FWIW, there have been hardtail versions, including a prototype I saw in an expired Reverb listing that was 24.75 (otherwise I think they are 25.5).


----------



## yellowv (Sep 6, 2019)

If your looking to go budget I would get the Epi. I have heard good things and the pickups are supposed to be pretty badass. The Fantomen is also a good option, but they are 25.5. I have one and it’s great, especially for the $. I also have one of the 2018 Gibson Artists and it rules. They meet all your needs, other than the ebony board, but will run you at least $2000. You could get a semi custom balaguer with all the stuff you want for less.


----------



## D-EJ915 (Sep 9, 2019)

Phoenix is a firebird derivative, the shape if side by side is quite different. RD is its own thing and yeah most people do hate it it seems lol. They were super rare for a long time until Gibson finally gave in and reissued. I'd have bought one except they put the fat ass 50s neck on them ?!?!?!?!?!? Needless to say I did not purchase one lol. Still holding out for that half decent model whenever it comes.

I had an ESP Phoenix-II (new one) from a few years ago and it wasn't very comfortable for me to play which was weird since Gibson Firebirds are very comfortable to me. It jabbed me in the chest and the neck was a bit chunky for my taste. Anyway wonder if the new one will be the same exact shape in which case it'd be a pass for me. I think I posted a thread here about it or maybe on mg I can't recall.

I found it lol https://www.metalguitarist.org/foru...210-ngd-esp-phoenix-2-white-goin-edition.html

Anyway ESP has made a few RD custom shop models here and there. I'd go for one of those but I don't really want one enough to cough up the money.


----------



## JD27 (Sep 10, 2019)

D-EJ915 said:


> Phoenix is a firebird derivative, the shape if side by side is quite different. RD is its own thing and yeah most people do hate it it seems lol. They were super rare for a long time until Gibson finally gave in and reissued. I'd have bought one except they put the fat ass 50s neck on them ?!?!?!?!?!? Needless to say I did not purchase one lol.
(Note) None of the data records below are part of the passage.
Each wall is flat, endless, passes through zero and stands at right angles to its row. A trip goes straight from one point to another. Which walls does it cross, in order?
In the rows, zero is written as 128.

Walls:
(1): [209 152 111]
(2): [ 78 167  99]
(3): [141 158  78]
(4): [ 91 112  82]
(5): [ 89 111 118]
(6): [106 102 182]
Trips:
[173 180 112] to [131 119  99] => 4, 5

Still holding out for that half decent model whenever it comes.
> 
> I had an ESP Phoenix-II (new one) from a few years ago and it wasn't very comfortable for me to play which was weird since Gibson Firebirds are very comfortable to me. It jabbed me in the chest and the neck was a bit chunky for my taste. Anyway wonder if the new one will be the same exact shape in which case it'd be a pass for me. I think I posted a thread here about it or maybe on mg I can't recall.
> 
> ...



Yeah the RDs had thicker necks, which I don't mind that much, but if you are a thin neck guy that is most definitely not going to make you happy. I seem to remember my LTD and ESP Phoenix being thicker bodied than my Firebird was. They were also 25.5", so your hand felt further away from you body when playing the lower frets especially. I doubt the new one will change much if at all.


----------



## D-EJ915 (Sep 13, 2019)

JD27 said:


> Yeah the RDs had thicker necks, which I don't mind that much, but if you are a thin neck guy that is most definitely not going to make you happy. I seem to remember my LTD and ESP Phoenix being thicker bodied than my Firebird was. They were also 25.5", so your hand felt further away from you body when playing the lower frets especially. I doubt the new one will change much if at all.
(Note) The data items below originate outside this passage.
Each wall is flat, endless, passes through zero and stands at right angles to its row. A trip goes straight from one point to another. List the walls that it crosses, first one first.
In the rows, 128 means zero.

Walls:
(1): [145 177 117]
(2): [ 72 157 136]
(3): [109 117 124]
Trips:
[114 152 109] to [151 138 122] -> 3, 2
[102 143 190] to [125 161 170] -> 3, 1
[119 125 151] to [ 67 133  66] -> none
[140 165 158] to [ 69 117 102] -> 3, 1
[125 190 130] to [ 65  61 119] -> 3, 1
[134 110 123] to [118 172 133] -> 3, 1, 2
[192 104 152] to [113 117 183] -> 2, 3
[151  63 160] to [155 152 121] -> 3, 1
[226  87 120] to [141  58 139] -> 3
[106 203  86] to [142 132  71] -> 2

Walls:
(1): [ 90 144  68 108 128 114 116 136]
(2): [ 87 163 132  98 174 145 137  77]
(3): [112 152 169 133 153 116  75 135]
(4): [127 179 100 139  98 182  71 112]
(5): [ 88 144 102 172 122 152 180 140]
Trips:
[148 116 162 130 159  45 166 140] to [118  72 137 159 131 136 102  92] -> none
[120  70 194 134  88 149 109 162] to [ 97 114  96 101 153 148 123 110] -> 2, 1, 3, 4, 5
[153 172  68 164 132 121 126 140] to [ 57 140 165 198  78 125 123 184] -> 3, 1
[120  58 176 169 168  61 153 165] to [117  96 131 132 101  98 153 134] -> 5, 3
[144  92  76 183 127 205  91 139] to [153  86 126 119 111 139 188 123] -> 1, 4
[ 98 139 109 173 187 122  96 128] to [145 128 101 110 154 139  64 206] -> 5, 2
[114 155 161 181  92 160 176 142] to [147 136  40 125 142 130 158 144] -> 1

Walls:
(1): [164 126 101 161 167 148 133 129 130 171 178 155 160 132]
(2): [ 85  53  59 124 122  95 109 149 129  78 153  93 108 147]
(3): [ 99 125 156 126 184  96 143 154  81  88 135 116 150 168]
(4): [129  96 167 119 104  84 173 102 113 140 177 139 159 116]
(5): [165 111 193 144 129 118 156 144 143 176 110 107 112 114]
Trips:
[147  91  68 103 190  34 143 143 120  96 119 134 138 109] to [125 244 152  83 146  96  59 149 112 117 102 140 144 213] -> 1, 4, 2
[ 78 165  65 154 169 131 170 166 103 142 132 165  97 164] to [ 91 181 153 206 109  60 159 122  77 131  71 169 103 112] -> 2, 1, 5, 4
[ 96 118 131  75 123 190 241 182 123 119 130 110 114 177] to [113 152 104 118 161 179 109 177 117  91 120 103 119  96] -> 4, 5
[199  84 121 137 109  89 114 136 130  76  66 152 201 160] to [223  84  68 174 152 155 155 102 127 127 154 135 112  65] -> 1, 5, 3
[160  66 156 145 121 123 155  93 117 144 167 134 175  84] to [153 102 113 156 189 154 170 124  93  91 137 175 148  53] -> 3, 5
[107 125 169 129 172 123 104  84 163 153 128 146 105 112] to [151 122 172 147 161  64 178 152 123  53 137 153 140 173] -> 3, 1, 2
[184  78  93 121 109 172 115  53 159 103 142 132  83 130] to [ 82 103  73 152  93 121 164  93 157  70 135 124 129 142] -> 1, 4

Walls:
(1): [ 71 128 152 171 117 137 109 150 147 104 188  98 164 146  98 117 105 134
 148  86 126 116 125 130]
(2): [128 126  95  96 117 143 141 112 171 118 170  76 102 129 128 185 170 113
 149 142 148 154 127 156]
(3): [133 146 160 117 146 120 114  91 172 146  88 127 135 158 108 121 168  97
 137 117 140  74 111 156]
(4): [ 92 117 146 132 164 176  78 107 144 172 123 211 126 106 164 119 164 110
 168 133 133 123 131 166]
(5): [138 190  71 106 144 157 127 136 165 128  83 171 123 144 162  79 106 107
 106 149  95 134 157 150]
Trips:
[117  98 162 122 147 132 102 108 107 165 132  94 178 145 136  96 116 101
 134  90  78 105 132 134] to [132  59  94 180 148 138 106 104 138 141 150 125 142 142  83  28 152 114
 135 134 121 101 133 123] -> none
[136 104  52 126  98 169 103 117 145  98 142 118 152 122 168  80 178  84
 152 117  88 117 219 145] to [ 88 144 158  91 137 122 140  98 118  64  92 128 167  89 135 131 144 120
 144  80 174 135  87 117] -> 3, 5, 2
[ 69  94 139 132 131 153 123 149 160 121 110 169 149 122 164 161 117 143
 148 104  57 105 168 119] to [ 94 127 168 142 145 154  80 110 154 159 129 109  98 128  95 168  99 128
 161  71  97 100 107 134] -> 3, 5, 2
[162 133 127 216 108 164  96 144 103  95 167 142 123 140 146 104 110  87
 148  93  92 125 129 133] to [143  96 103 146 125 164  69  95 144  94  67 126  73  37 108 103 143 134
 128 135 164 179  88 133] -> 1, 2
[ 93  90 143  79 162 152 161  83 114  95 156 154 126 167  93 135  36 145
 166 164 161  46  99 118] to [ 80 109 148 151 134 165  79 162 156 134  74 139  67 100   7  53 143 132
 108 100 114 101 142 108] -> 4, 5
[169 102 101  92 162 230 144  46 155  80  82 137  97  42 102 150 147  66
 155 107 205 218 116 134] to [168 172 175  87 131  70 159 175 111 122 205  84 167 171 121  73 117 143
 115 159  80 181 125 105] -> 3, 4, 5, 1, 2

Walls:
(1): [112  85  64 142 162 112 110 130 139 128 162 101 157  95 106 138 138 132
  86 109 183  87 165 149 129 118 150  89 104  62 106 107 120 140 112 164
 152 145 129 141 146 158 104 164 102 115 170 126]
(2): [148 160 146  95 117 143 137 119 129 119 165 151  68 117  72 149 168 117
 128 168 151 109 160 109  95  71 112 104 157 115 133 140 155 118 140 122
 116 106 153 151  96  71 155 156 141 155 120 109]
(3): [ 78 143 114 167 115 174 108 134 158 114 148 115 151  89 132 113  94 123
 136 162 102 117 123 129 123 131 135 146 153 170 131 140  86 110 132 105
 161 168 166 129 150 102 173 141 171 155 103 162]
Trips:
[ 73 142  96 114 145 129 114 118  74 150 197 178 137 166  97 109  72 123
 169 132 142 163 140 154 140 130 189 147 129 133 112 128  98 175 158  76
 117 168 162  70 165 156 159  70 154 143 150 127] to [122 165 151 123 132 100 143 153 115 131 119 142 124 168 150 154 156 118
 135  86 127 120 151 114 120 120  51 130 158 155  99 125 124 179 111 130
 133  70 136 124 110 147 105 146  99 111 122  68] -> 3, 2
[ 86 125  60 137 149 133 152 139 118 114 182 129 167 115 108 113 142 135
 127  93 182 181 134 102 100 113 171 131  75 105 131 128 105 166 137 105
 177 131  97 100 154 139 156 191 164 112 123 129] to [109 161 103  62 113 134 184 108 113 110 151  89  90 113 120 116  94 148
 154  79 103 143 145 160 206  96 151 151 149  49 154 120 108 150 131 173
 108 162  83  86 140 134  90 110 155 126 121 177] -> 3
[151  94 121 120 133 155 116  93 110 151 119 110  66  98 115 101 121  99
 129 139 170 164 148 112 119  85 151 136 167  60 137 122 112 139 166 143
 143 182 141 112  97 195 133 142 162  93  88 132] to [148 165 124 109 110  71 138 139 101 140 138 158 151 134  86 114 147  99
 145  90 140 158 130 158 125 132 109 109 138 153 152 109 153 137 127 100
 125 119 157 127 151 143 133  85 135 129  82  91] -> 1
[135  77 127 161 159 150 134 139 124 167 111  63 134  86 117 124 131 161
 147 139 134 113  96  65 100  85 204 126 110 167 116  98 133 145 136 124
 191 131 164 127 141 141 112 129  85 175 115 127] to [153 126 149 127 139 100 156 169 109 146 158 111 141 111 117 117  94  94
 131 159 113 122 150 150  59 100 127 140 141 147  87 132 107 148 141 126
  96  91 128 163 146 140   7 128 148 129 142 156] -> 3, 2
[163  97 134 115 162 130 149 103 128 118 156  74  68 122 114 116 121 121
 122 118 136 110 178 141 137 146 148 103 151 107 140  75  62 112 111 151
 129  71 134 176 144 120 127 118  75 176  68 153] to [117 114  90 138 116 130 140  95 133 108 117 110 143 129 126  92 125 134
 156  81 130 102 130 106 112  74  97 118  91 112 105 108 125 161 156 125
 113 146 122 113  93 113  77 134  52 129 111 107] -> 2
[180 169 170 118 124  40 151 137 107 106 167 118 102 112 122 143 133 140
 127 142 164 101 120 119 166 104 173 114 103 110 128 113 131 143 110 202
  95 161  99 116 106 161 120 140  86  79  85 152] to [115 121 105 166 118 126 151 135 151 155  79 113 166 129 114 183 125 124
 218 189 205 104 178 140 130 110 115 123  94 124 129  82 142 132 108 137
 117 118 144 122 172 138  91 109 110 102 182  38] -> 2
[111 129 143 145 127 125 150 141 150 113 117 104 130 143 117 116 115 147
 158 128 125 129 122 137 122 156 118 160  94 157 113 118 159 178 134 110
 140 116 134  88 153 148 130 111 126 140  98  97] to [145 158 108 107  90 122 168 159 122 131 117  97  95  57 187  84 148 127
  75 144 170 108 151 144 150 138 163 128 141 156 132 112 133 128 154 153
 166 190 154  91 133 138 103 125 116 107 140 141] -> 1
[194 140 142 140  96 126 125 190 117  85 167  95 131 122 110 139 132 145
 182  95  69  91 126 181  89 110 181 100 165  98 129 186 134 128  65 200
 192 152 170 153  95 160  90 133 144 106 112 127] to [110 138 122  90 171 174 104 150 127 144 128 110  93 102  87 104 108 130
 117  91 162  98 102 174 183 151 165 145 116 137 105 134 178 166 140 144
  94 163 156 144 149 110 135 124 130 139  74 156] -> 2

Walls:
(1): [ 98 104 220 162  84  57 160 222 147 130  96 117  86 139 124 136  56 138
  96 140 175 151  97 207 160  76 142  87 143 152 137 167 143 133 151 148
 140 146 144 153 138 107 167 175 118 168 112  53]
(2): [ 56 145 107 189 156 124 154 126 153 122  95 169 155 109 120  99 147 163
 160 130 133  95 102 106 106 201 215 177 167 111 150 151  94 109 134 118
 127  57 158 108 106 165  75 165 101 171 191 127]
(3): [153 134 172  76 147  96 153 170 173  77  97 103 122 163  59 116 168 117
  69 139 151 181 161  79 172 165 102 107 131  99 108 106 122 187  96 137
 128 165  78 128 129  91  74  42 158 172  70 117]
(4): [ 92 143  88 189 179  66 155  64 167  54  81 123 153 111 108 106 113 168
 128 139 190  86 181 119 139 133 125 157 165  62 115 112 163 148 185  70
 169 178 108 134 114 167 109  84 135  84  88 177]
(5): [126 113  74 144 145 127 122  67  92 114 131 136 155 161 182 141 149 116
 173 135  33  99  93 102  42  93 101 160 157 157  72 185 134 103 133 133
 129 119  86 135 118 123 136 106  98 165 116 143]
(6): [122 242 106 150  92  92 101 134 165 193 174 171 102 133 135  80 122 110
 181 109 110  80 109 142 124 123 108 134 175  77  88  80 112 164 188 147
 150  79  98 175 128 169 139 131 145 124 111 158]
(7): [140 120 183  62 116 124  85 129 137 138 158  49 113 209 150 164 106 110
 126 180 191 137 118  88 205  85  45 148 129 162  74 133 121 144  89  93
  80 128  89 133 174 175 121 113 155 140 159 105]
(8): [129 134 109 139 140 141 191 131 118 118 122 165  90 134 147 102 140 131
  86 142  88  93 109  86  92 109 155 134 134  73 106 130 169 116 117 117
  92 130 143 130 123 106 125 127 119 112 133 149]
(9): [124 130 119 159  88 119 135 115 130 140 113 172 121  98 101 187 153 116
  67 122  84 201 138 178 113 215 152 151 177 165  91 151 154 122 156  50
 201  78 142 160 120  97 102 160 141 107  99  91]
Trips:
[169  96 131 150 160 199 147 128 141 137 191 115  94 148 114 124 214 146
 109 138 112  87 163 173 117 109  98 142 111  94 138 146 124 103 154 145
 155 159  93  96 172 167  55 118 155 147 167 119] to [ 85 117 208 122 138  75 119 101  85 142 140  90 143 125 117 111  66  97
  52  24  78 108 108 135 115 100  94 102  66 135 154 136 150  95 147 185
 144  73 104 107 109 157 114 189 187 117 107 134] -> 3, 8, 1, 5, 7, 6
[135 104 126 151 115  97 118 143  97 141 191  77  91 131 128 136 165 144
 105 128  57 185 131 151 148  55 126 124 100 164  95 105 130 106 147 139
  84  53 154 159 150 115 101 161 100  55 111 138] to [141 193  57 118 125 106 144 127  84  89 117 183 140  77  89 176 155 138
  95  78 113 139 137 213  58 181 100 146 163  73 218 195 121 133 223 127
 160 128 114 129 118 141 179 170 115 131 129 132] -> 7, 2, 4, 1, 8
[153 147 123  98 109 181  79 127 168 132 141 110  64 133  93 162 193 188
 216 101 163 159 141 162 123 173  92 124 117 163 145 132 139 104 151 195
 119 152 167 160 159 147 141 163 155 183 142 115] to [141  83 155 121  44  86 146 122 148 169 148 106 170 122 149 120 134  87
 153 128  95 186 113  78 180  52 142 106 127  94 128 105 129 196 156 218
  72 184 191  81  64 135 140 136 130  78 184 148] -> 8
[126 144 171 156 185 181 153 107 182 110 154 117 111  96 122  86  85 116
 117 129  26 171  65 129 103  47 126 166 112 158 118 213  78 157 141 111
 101 111  96  85 122 119  91 147  94 174 117  82] to [145 158  86 114 141 117  92 155 109 153 127  78 139 110 103  90 175 133
 103 116 144 101 107  93 112 163 146 125 132 112 128 137 128 143 118 161
  59  80 172 120  66 170 144 135 152 123 163 175] -> 1, 6, 5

Well, firebirds are 25.5" too but they are much thinner.


----------



## Ignoramus (Sep 14, 2019)

I have a Hyperion. Bought it because I was after the RD shape. Lucky enough to find one used at a great price, since few know how good they are. Interested in the RD shape because of Ghost. Didn't want another Gibson. Balaguer's specs on the Hyperion sold me. Top notch construction. Wonderful tone. Satin finish on the back/neck. I'm now lusting after an Astra because of this guitar.
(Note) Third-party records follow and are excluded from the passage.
Each row of a before or after table is a point. One or more steps were done to the points. Then noise was added and the rows were shuffled. The steps act on how far a point lies along the listed directions, d1 being the first. Name the steps. A step turns or swaps two directions, mirrors them in a line or flattens them onto one, adds a multiple of one to another, or multiplies one. Angles are multiples of 10 degrees, from the lower direction toward the higher: turns from -170 to 170, lines from 10 to 170 but not 90. Use the fewest steps. Two steps may share a direction if one is a turn and the other turns, adds or multiplies; they go together, in the order done. Otherwise the lowest direction goes first.
In the rows, 128 means zero.

Directions:
(1): [ 81 116 184]
(2): [179  86 162]
(3): [154 188 162]
Before (9 x 3):
[[132 104 159]
 [221 164 148]
 [ 71 199 134]
 [106 117 120]
 [144 131 146]
 [150 197 104]
 [156 117 228]
 [212 163  86]
 [128 150 148]]
After (9 x 3):
[[134  94 150]
 [158  33 116]
 [ 71 136  57]
 [210 177 101]
 [141 111 122]
 [219 119  90]
 [148 164  64]
 [129 118 103]
 [107 134 143]]
Steps: mirror d1 and d3 in the line at 150 degrees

Not my pic, but what mine looks like:


----------



## Sollipsist (Sep 14, 2019)

Still kicking myself for letting go of a '77 RD Artist. Just couldn't figure out what to do with the Moog electronics (in my defense, I was 17 at the time, and had an inconsistent supply of fresh 9v batteries). But it was one of the best guitars I've ever played as far as the neck, frets, and overall balance. I haven't been able to find anything quite like it, but the Hyperion is really calling to me.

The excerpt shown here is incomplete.